A query Seurat object mapped into the RNA reference space.

Examples

data("pbmcmultiome_sub", package = "scop")
pbmcmultiome_sub <- standard_scop(
  pbmcmultiome_sub,
  assay = "RNA",
  linear_reduction_dims = 20
)
#>  [2026-05-14 07:35:36] Start standard processing workflow...
#>  [2026-05-14 07:35:37] Checking a list of <Seurat>...
#> ! [2026-05-14 07:35:37] Data 1/1 of the `srt_list` is "unknown"
#>  [2026-05-14 07:35:37] Perform `NormalizeData()` with `normalization.method = 'LogNormalize'` on 1/1 of `srt_list`...
#>  [2026-05-14 07:35:39] Perform `Seurat::FindVariableFeatures()` on 1/1 of `srt_list`...
#> Warning: pseudoinverse used at -2.3979
#> Warning: neighborhood radius 0.30103
#> Warning: reciprocal condition number  1.2589e-15
#>  [2026-05-14 07:35:40] Use the separate HVF from `srt_list`
#>  [2026-05-14 07:35:40] Number of available HVF: 2000
#>  [2026-05-14 07:35:40] Finished check
#>  [2026-05-14 07:35:40] Perform `Seurat::ScaleData()`
#>  [2026-05-14 07:35:40] Perform pca linear dimension reduction
#>  [2026-05-14 07:35:41] Use stored estimated dimensions 1:20 for Standardpca
#>  [2026-05-14 07:35:41] Perform `Seurat::FindClusters()` with `cluster_algorithm = 'louvain'` and `cluster_resolution = 0.6`
#>  [2026-05-14 07:35:41] Reorder clusters...
#>  [2026-05-14 07:35:41] Skip `log1p()` because `layer = data` is not "counts"
#>  [2026-05-14 07:35:41] Perform umap nonlinear dimension reduction
#>  [2026-05-14 07:35:41] Perform umap nonlinear dimension reduction using Standardpca (1:20)
#>  [2026-05-14 07:35:47] Perform umap nonlinear dimension reduction using Standardpca (1:20)
#>  [2026-05-14 07:35:53] Standard processing workflow completed
reference <- subset(pbmcmultiome_sub, cells = colnames(pbmcmultiome_sub)[1:250])
query <- subset(pbmcmultiome_sub, cells = colnames(pbmcmultiome_sub)[251:350])
query <- standard_scop(
  query,
  assay = "peaks",
  normalization_method = "TFIDF",
  linear_reduction_dims = 20
)
#>  [2026-05-14 07:35:53] Start standard processing workflow...
#>  [2026-05-14 07:35:53] Checking a list of <Seurat>...
#> ! [2026-05-14 07:35:54] Data 1/1 of the `srt_list` is "raw_counts"
#>  [2026-05-14 07:35:54] Perform `RunTFIDF()` on 1/1 of `srt_list`...
#>  [2026-05-14 07:35:54] Perform `FindTopFeatures()` on 1/1 of `srt_list`...
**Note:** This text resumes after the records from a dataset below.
Here is a tiny trained network, its code and every weight. The questions are about switching its units off for an input and a class, where a switched-off unit gives its printed mean instead of its output.

import numpy as np


def w(rows, s, z=0):
    codes = np.array(rows[::2]) - 128.0
    scale = np.full(codes.shape[1], s)
    scale[-1] = z or s
    return codes * scale


def f(y):
    return np.maximum(y, 0)


def log_softmax(a):
    a = a - a.max(-1, keepdims=True)
    return a - np.log(np.exp(a).sum(-1, keepdims=True))


def net(x, mask):
    res = np.array(x, float).reshape(1, 7) / 4 @ E
    y = f(res @ A[0][:, :-1].T + A[0][:, -1])
    res = res + np.where(mask, y, B[0][:, -1]) @ B[0][:, :-1]
    return log_softmax(res[-1] @ U[:, :-1].T + U[:, -1])


A, B = {}, {}
E = w([
[54,154,123,103,135],'x0',
[180,163,174,180,63],'x1',
[152,59,101,133,122],'x2',
[199,173,134,104,245],'x3',
[129,141,149,195,171],'x4',
[172,179,73,85,110],'x5',
[85,121,46,201,134],'x6',
],0.011)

#>  [2026-05-14 07:35:54] Use the separate HVF from `srt_list`
#>  [2026-05-14 07:35:54] Number of available HVF: 11426
#>  [2026-05-14 07:35:54] Finished check
#>  [2026-05-14 07:35:54] `normalization_method` is TFIDF. Use lsi workflow
#>  [2026-05-14 07:35:54] Perform svd linear dimension reduction
#> Running SVD
#> Scaling cell embeddings
#>  [2026-05-14 07:35:54] Perform `Seurat::FindClusters()` with `cluster_algorithm = 'louvain'` and `cluster_resolution = 0.6`
#>  [2026-05-14 07:35:54] Reorder clusters...
#>  [2026-05-14 07:35:54] Skip `log1p()` because `layer = data` is not "counts"
#>  [2026-05-14 07:35:54] Perform umap nonlinear dimension reduction
#>  [2026-05-14 07:35:54] Perform umap nonlinear dimension reduction using ATACsvd (2:30)
#>  [2026-05-14 07:36:00] Perform umap nonlinear dimension reduction using ATACsvd (2:30)
#>  [2026-05-14 07:36:05] Standard processing workflow completed
query <- RunReferenceMapping(
  srt = query,
  reference = reference,
  assay = "peaks",
  reference_assay = "RNA",
  reference_reduction = "Standardpca",
  ref_umap = "StandardUMAP2D",
  reference_label = "CellType",
  reference_dims = 1:10,
  dims = 2:10
)
#>  [2026-05-14 07:36:05] Calculating gene activity assay...
#> Extracting gene coordinates
#> Error in atac_add_activity(srt = srt, assay = assay, gene_activity_assay = gene_activity_assay,     verbose = verbose): Unable to calculate gene activity assay: "No fragment information found
#> for requested assay". Please provide a valid ATAC annotation.